= Rocco Ortenzio =

American businessman and philanthropist

Rocco Ortenzio was an Italo American businessman and philanthropist, who during his career founded several health care companies. He died on October 26, 2024.

==Business career==

Ortenzio co-founded Select Medical Corporation in 1996 with his son, Robert. Select Medical "operate[s] hospitals within hospitals," and "provide[s] acute long-term care to critically ill patients." Beginning in February 1997, Ortenzio held the position of chairman and chief executive officer for Select Medical: he held these positions until that September. In the same year, he was awarded the Business Achievement Award from the West Shore Chamber of Commerce. Since that time, he has served as its executive chairman. In 1998, Select Medical bought fellow health care provider Intensiva for approximately $110 million. In February 2010, it was estimated that both Rocco and his son had made "about $200 million from salary, benefits and share sales since founding Select in November 1996." In September 2009, they sold 90% of Select Medical to the public through shares, but retained around $200 million worth of the company, or 10 percent.

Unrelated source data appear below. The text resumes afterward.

A small network was shown many inputs. Here are its activations along a few directions, one row for each input.
In each table, some parts of the input vary, and every possible input appears once, in random order.
Descriptions start from the smaller parts, as in this example, which fits no table here: one of 3 separate values, together with either a single point or one of 11 places along a line or (one of 5 places around a ring, together with one of 6 places along a line).
Shared parts are said once, and a part with two or three values counts as separate values.

Other details of the inputs shift rows strongly along three fixed directions, in all tables alike. That doesn't count.

Rows:
r1: [  4  31  42 -10  39  51 -76 -79 -19 -36 -12  31 -93  45   3]
r2: [-13  36  -5 -55  58 -29 -87  -1  51  65 -37 -28  71  36  33]
r3: [ -7  42 -15 -13  12 -55 -73  33  32  66 -13 -53  66  18  22]
r4: [ 18  18  -8  13   5   6  53   2 -22 -66  14   5  67 -65   0]
r5: [-19 -31 -16 -43  11  -1  -7  -3  45  48 -19   6 -68  67 -12]
r6: [-26 -45   7 -32  17   1 -40  -8  47  55 -38   4 -64  86   3]
r7: [ 14  10   0   6   3  16  36   7 -42 -56  10   8  77 -71  14]
r8: [ -1  35  19   7  27  30 -12 -69 -25 -62   6  17 -68  15  -9]
r9: [-19 -68   5 -21  -5   5   7   9  28  40 -22  16 -60  48  -5]
r10: [ -7 -71 -34  14 -60 -26  44  60   6  51  12  -4 -34  17 -17]
r11: [ -5 -63 -19  16 -61 -15  39  49   8  56  19   6 -47  17 -24]
r12: [ 20  43  22  45 -23  19 -17 -18 -58 -62  21  -5 -16 -30   0]
r13: [  9  74  11   6  14 -35 -73  14  17  36   3 -44  84 -16  20]
r14: [ -4  51 -19 -22  41 -42  -1   6  31  19  -8 -33 119 -33  24]
r15: [ 28  -3  15  51 -47  17  34  -3 -59 -44  30  21 -54 -34 -17]
r16: [ 11  64  20  -3  39  18 -29 -37  10 -39   2   0  36 -19   5]
r17: [ -9   7 -34 -28  23 -44  35  32  38  46  -4 -28  95 -30  11]
r18: [ -16   64   -3  -58   69  -29 -105  -25   78   54  -42  -39   42   66
   26]
r19: [ 34  20   1  57 -36 -14  31  23 -32 -32  30 -10  71 -80   4]
r20: [-35 -47 -57 -45  -4 -41  61  55  40  72 -11 -22  37  10  -7]
r21: [ 12  33   0   5  13  18  22 -17 -19 -66   5   0  42 -42   1]
r22: [  4  20  43  22  19  42 -28 -47 -28 -78  -9  11 -10 -12  10]
r23: [ -3  26  37 -11  34  48 -75 -76 -26 -46 -12  29 -96  49   0]
r24: [ 33   3   6  64 -50   3  42  11 -51 -52  33  10  20 -60  -5]
r25: [ -20 -101  -20  -11  -26   -6   68   49   12   32   -9   14  -23   14
  -11]
r26: [-11 -87   6   7 -29  25  69  21  -2   6   4  36 -55   5 -21]
r27: [ 24  15  -5  55 -43  -7  35  30 -41 -44  28 -14  70 -73   3]
r28: [  14   50   39   28   -1   25  -83  -61  -31  -30    1    8 -108   49
   -4]
r29: [-18 -56 -17  -8 -22  14  84   6   0  14  16  31 -69   8 -33]
r30: [-15 -72 -19 -33 -16   6  48  36  11  53   1  28 -30  16 -15]
Each input here is: one of 5 places along a line, together with either one of 2 separate values or one of 4 places along a line.
- Changing only the place on the line of 5 turns r25 into r9. The same change can be made to r23. Which row results? => r1
- Change only the choice among 2 separate values in r19. List by row number the other rows that result. => r15
- Change only the choice among 2 separate values in r13. List by row number the other rows that result. => r11
- List by row number the other rows that have the place on the line of 5 in common with r6. => r2, r14, r18, r24, r28

Rows:
r31: [  2 -37 -20  20 -39 -11  64  26   6  12  19   6 -24 -11 -22]
r32: [-23  -6  -3 -26  12  13 -24 -16  32  15 -12   1 -58  59 -13]
r33: [ 14  37  14  -9  28  18 -41 -32 -13 -35  -6  11   8  -1  11]
r34: [ -5  30  35   5  35  12 -46 -42 -13 -27  -8   0   3   0  16]
r35: [ -4  54  18   6  21  17 -54 -43 -22 -38  -1 -11 -17  11   7]
r36: [-29 -10 -13 -34  15   0  -6  -5  13  24 -15  -7 -42  41  -6]
r37: [-13  19 -40 -17   9 -67   8  47  36  71  -4 -47 108 -22  20]
r38: [-18 -45   9 -10   4  11  26  -6  -6   9  -9  17 -46  16  -4]
r39: [ 14  17   3  37 -28   2  29  14 -48 -49  22  -9  35 -55  -1]
r40: [-15 -41   4   1 -11  -8  -3  18   1  35  -7  -3 -22  16   4]
r41: [  2 -62   6  25 -39   3  45  35   3  14   6  13 -15  -6 -10]
r42: [ 13  61  12  -3  30   4 -35 -41  -4 -17   8   3   2  -4   1]
r43: [  4  45  16  11  15  22 -34 -34  -2 -44   2  -6   5  -2   2]
r44: [  6 -32 -12  26 -45  -9  51  21   3   9  17   7 -41   0 -23]
r45: [-11 -52   9   0  -6  16  30   0  12   4  -3  23 -37  15 -10]
r46: [ 10  65  23  28  10  -5 -59 -42 -16 -21   6 -17 -25  10   6]
r47: [ -2  43  19 -11  44  13 -52 -52 -10 -41 -21  -4  -9  16  16]
r48: [  1  60  26   7  23  19 -78 -43  10 -31  -5 -16 -15  24   5]
r49: [-15 -35 -21 -17  -8   8  57  19  16   3  -1   7 -11   2 -17]
r50: [-25 -20 -18 -23  -1  -3  10  10   3  20  -5  -4 -32  28  -9]
r51: [  1 -48 -18  10 -38 -14  31  37 -17  11  -2  -1 -18   4  -3]
r52: [ -8 -18  -9  -3  -5   1  28 -12  19  10   5  12 -56  27 -21]
r53: [-14 -43  11 -11   7  17  24  -6  21   9 -12  19 -35  20  -7]
r54: [-13  -7  -9 -28  -2   9 -28  -1  12  32  -5   4 -51  47 -10]
r55: [ -4 -18  23  -6  -4  10 -56  -6  12  41 -10  10 -65  53  -1]
r56: [ -8 -26  -4  -9  -5   3 -28   0  26  19 -18   0 -48  52  -2]
r57: [-16 -32  13  -8   4   9 -23  -9  31  30 -16   7 -44  47   0]
r58: [ 25  43   8  24  -3   2  -3 -15 -24 -25  23   4  12 -36  -3]
r59: [-12   7 -26 -27  18 -43 -28  31  27  46 -24 -37  81   6  28]
r60: [ 19   3   1  14   5  16  52  -7 -18 -68   3  13  49 -55   4]
r61: [ -7  12 -24 -10  -7 -43 -11  56  47  48  -7 -46 100 -12  11]
r62: [  6  12 -19 -22   4 -38 -42  44  30  56 -17 -29  77   5  21]
r63: [ 20  26   2  34  -9   3  38 -14 -15 -44  22   3  28 -47  -5]
r64: [  9  52  22 -23  48  24 -68 -53  -1 -30 -18   8 -10  21  14]
r65: [ -2  55  20   9  17  11 -65 -35 -19 -30   0 -19 -13  10   8]
r66: [-18 -12 -13 -17   8  -9  21 -14   8  23  -4   3 -56  30 -13]
r67: [ 35  32   7  43 -26   2  29   1 -40 -37  33   9  22 -59  -8]
r68: [ 11 -57 -21   2 -40   4  52  39 -21   6   9  22 -19 -13 -12]
r69: [  1 -32 -17   1 -40   2  29  40 -10  22  13   7 -24   2 -18]
r70: [  5  53  15 -16  32  25 -32 -35 -10 -34   1   3   6  -7   2]
r71: [-20 -17  -4 -25  15   2 -30 -18   6  13 -22   3 -62  59   1]
r72: [ -8 -15 -10  10 -20 -12  13   0  -7  19   8  -1 -61  21 -13]
r73: [-20 -30  15  -8   4   8 -30 -16   3  27 -15   7 -66  49   2]
r74: [  4 -65  -4   5 -32  12  60  30 -19  14  12  31 -15 -20 -10]
r75: [ -6  -7 -34 -16   0 -52  -1  58  21  48 -15 -41 106 -21  25]
r76: [ -9  26 -28 -37  14 -41 -42  50  43  72 -10 -43  95   0  17]
r77: [-11  21   0 -37  33 -40 -84  30  58  90 -24 -37  83  21  31]
r78: [ 14  60  13  -5  33   9 -19 -43  -5 -23   7   5   6 -14   1]
r79: [ 21  -2  21  15   6  26  49  -6 -37 -50  16  28  45 -70   3]
r80: [  8 -38 -26   9 -38  -2  76  25 -18  13  25  24 -26 -22 -22]
r81: [-21   3  -7 -17  14 -10 -18 -24  14  29  -6  -3 -67  52  -9]
r82: [ 22  30  14   6   9  21 -27 -27 -27 -44   1  14   7 -14  10]
r83: [ -1 -12 -34 -18   2 -41  17  52  41  37 -16 -29 115 -22  20]
r84: [ 13  13  27  37  -7  -1 -10   0 -31 -27   7  -7  37 -39  14]
r85: [ 28   6  10  42 -22  10  20   4 -25 -59   9   5  33 -43   3]
r86: [ -6 -24 -16  -5  -5  -2  59   0  19   9   5  11 -30   5 -19]
r87: [ -2 -56 -17  -3 -19   9  59  17   2 -12  -2  21 -23   4 -12]
r88: [ 19   4  21  15   6  18  26  -5 -31 -40  16  23  46 -59   5]
r89: [ 22  -7  26  49 -17  19  37   0 -29 -58  19  14  39 -66   2]
r90: [ 16  19   1   9  -5  22  38  -2 -38 -54  24  16  33 -55  -8]
- Changing only one part turns r50 into r71. The same change can be made to r39. Which row results? => r51
- Changing only one part turns r37 into r59. The same change can be made to r42. Which row results? => r33
- What is each input in this table made of? => one of 3 separate values, together with one of 4 places along a line, together with one of 5 places along a line
- Change only the place on the line of 4 in r87. List by row number the other rows that result. => r32, r45, r52
- Change only the place on the line of 5 in r84. List by row number the other rows that result. => r34, r38, r40, r73
- Change only the choice among 3 separate values in r35. List by row number the other rows that result. => r43, r54
- Change only the place on the line of 5 in r52. List by row number the other rows that result. => r31, r44, r63, r86

Rows:
r91: [-17 -30 -23  -5 -21 -19  27  25   3  37   3  -8 -46  27 -15]
r92: [-15   5 -20 -36  22 -11 -16  10  27  26 -15 -12  22  17   9]
r93: [-23 -17 -11 -43  23 -10 -34  13  35  44 -26  -8   9  44   5]
r94: [  0 -59  -4  17 -46  13  53  34 -32 -11   8  18 -51  -2 -21]
r95: [ -3 -47 -18  17 -48  -7  79  36  -5   8  20   7 -31 -11 -25]
r96: [  2 -59  -8  27 -46  13  65  28 -16   7  22  19 -37 -15 -23]
r97: [ 19  36  11  11  18  10  13  -5 -28 -55   0  -1  97 -68  18]
r98: [  2  21  30   6  31  23 -30 -39 -10 -42  -7  14  -2  -3  15]
r99: [ -8 -50 -13  12 -48   7  61  19  -8  19  22  22 -69  10 -32]
r100: [  0  17 -18 -15   5 -35 -15  18  14  49   0 -15  25   4   4]
r101: [-23  -9 -26 -51  22 -20 -24  16  41  50 -20 -17  16  36   5]
r102: [ 11  35  -9  10  -3 -20   3  26 -13 -17   8 -28  81 -53  12]
r103: [ -7 -52  -1   9 -28 -11  29  35  -1  21  -1  -2 -11   0  -2]
r104: [ 24  33  14  39 -17  28  -5 -36 -51 -82  17  11 -30 -26  -3]
r105: [-10 -13 -19 -18  -6 -29 -34  33  30  50 -22 -25  23  37  12]
r106: [-20 -76  -9 -16 -15   6  45  20   6  21  -8  24 -38  15 -13]
r107: [-11 -47  -4 -14  -4   1  34  15   7  19 -14  11   0   0   3]
r108: [-12  16  15 -24  25  17 -35 -46  26   9 -15   6 -66  55  -6]
r109: [-12 -26 -26 -22   4 -12  46  17   7  20   0   4  -2   4  -6]
r110: [  0  10  -6  -9  12  -7  26  -2  13 -10   7  -3  45 -24  -3]
r111: [ 19  22  19  13  -7  31 -31 -38 -37 -37  12  25 -82  13 -11]
r112: [ 35 -35  -4  46 -45   6  93  35 -37 -32  35  24  36 -82 -13]
r113: [ 13  20  25  15  -8  25 -25 -45 -10 -17  13  24 -92  32 -17]
r114: [ 15  67  23  34  11  18 -26 -46 -46 -56  21   2  -4 -31   0]
r115: [ 21  22  33  39 -14  42 -12 -30 -61 -70  21  21 -23 -27  -3]
r116: [  5  19  17  17 -10  37 -28 -36 -39 -37  16  16 -78  14 -10]
r117: [ 27  27   4  12  -2 -13  -8  24 -18 -11   9  -9  90 -52  17]
r118: [ -9  -5 -19  -1 -16 -23   1  14  31  32  -2 -14  -8  26  -6]
r119: [-20 -12 -19 -32  13 -16  10  14  46  44 -10  -4   4  29  -2]
r120: [-10  28  24  -7  24  -8 -86 -17  20  33 -13 -21  12  31  23]
r121: [ 20  18   4  19  12   1  45   7 -11 -51  15  -2 107 -84   8]
r122: [  6 -28 -19   3 -13   3  87  11 -28 -20  12  16   6 -41 -11]
r123: [  8  -1   4  -1   3 -26 -19  26  11  33  -4 -10  59 -18  20]
r124: [  6  20  18  21   6  10 -49 -33  11 -14  -7  -7 -37  29   2]
r125: [-10   6 -18 -38  18 -12 -10   8  24  30 -17 -15  30  10  11]
r126: [-10  -9  24 -11  18  36 -31 -49  14  -4 -18  21 -98  55 -11]
r127: [  5  74   6  16  26 -13 -62 -38  -5 -23  -4 -25  20   3  15]
r128: [-13   9 -14 -29  27 -16  -7  -7  18  20  -8 -10  14  13   2]
r129: [  8  55  17  -7  43   7 -48 -22  -1 -35 -12 -10  74 -19  25]
r130: [-11  -5 -10 -22  26 -15  -6  16  45  35 -16 -11  44   9  10]
r131: [  3  13  29  20   4  13 -58 -38  -6 -22 -10   1 -43  33  12]
r132: [ -6   4  -2   0   4 -25 -21  25  35  37 -10 -29  34   6   6]
- What is each input in this table made of? => one of 6 places around a ring, together with either one of 3 separate values or one of 4 places along a line
- Changing only the place on the ring of 6 turns r115 into r99. The same change can be made to r97. Which row results? => r108
- List by row number the other rows that have the place on the ring of 6 in common with r131. => r98, r103, r106, r107, r120, r123
- Change only the place on the line of 4 in r113. List by row number the other rows that result. => r95, r99, r118
- List by row number the other rows that have the place on the ring of 6 in common with r128. => r91, r100, r109, r114, r122, r127
- Change only the place on the line of 4 in r112. List by row number the other rows that result. => r96, r124, r132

In 1995, Rocco Ortenzio sold his company Continental Medical Systems to Horizon Healthcare Corporation for $502 million in stock. He had founded Continental in 1986, and held the positions of chairman and chief executive officer until July 1995. After the merger, he became the vice chairman of Horizon, which became one of the largest companies of its kind in the U.S. Horizon/CMS was eventually acquired by HealthSouth in 1997.

==Philanthropy and community involvement==

Ortenzio was also made a Knight of the Order of St. Sylvester, on October 21, 2007. Ortenzio and his son, Robert, along with Select Medical, made the largest-ever private donation ($5.2 million) to the Harrisburg University of Science and Technology.

==Political activities==
Ortenzio donated $1 million to Restore Our Future, Mitt Romney's Super PAC, in 2012. Ortenzio has also contributed to Bob Casey, Jr., Pat Toomey, Lee Terry, Bob Corker, and other members of Congress.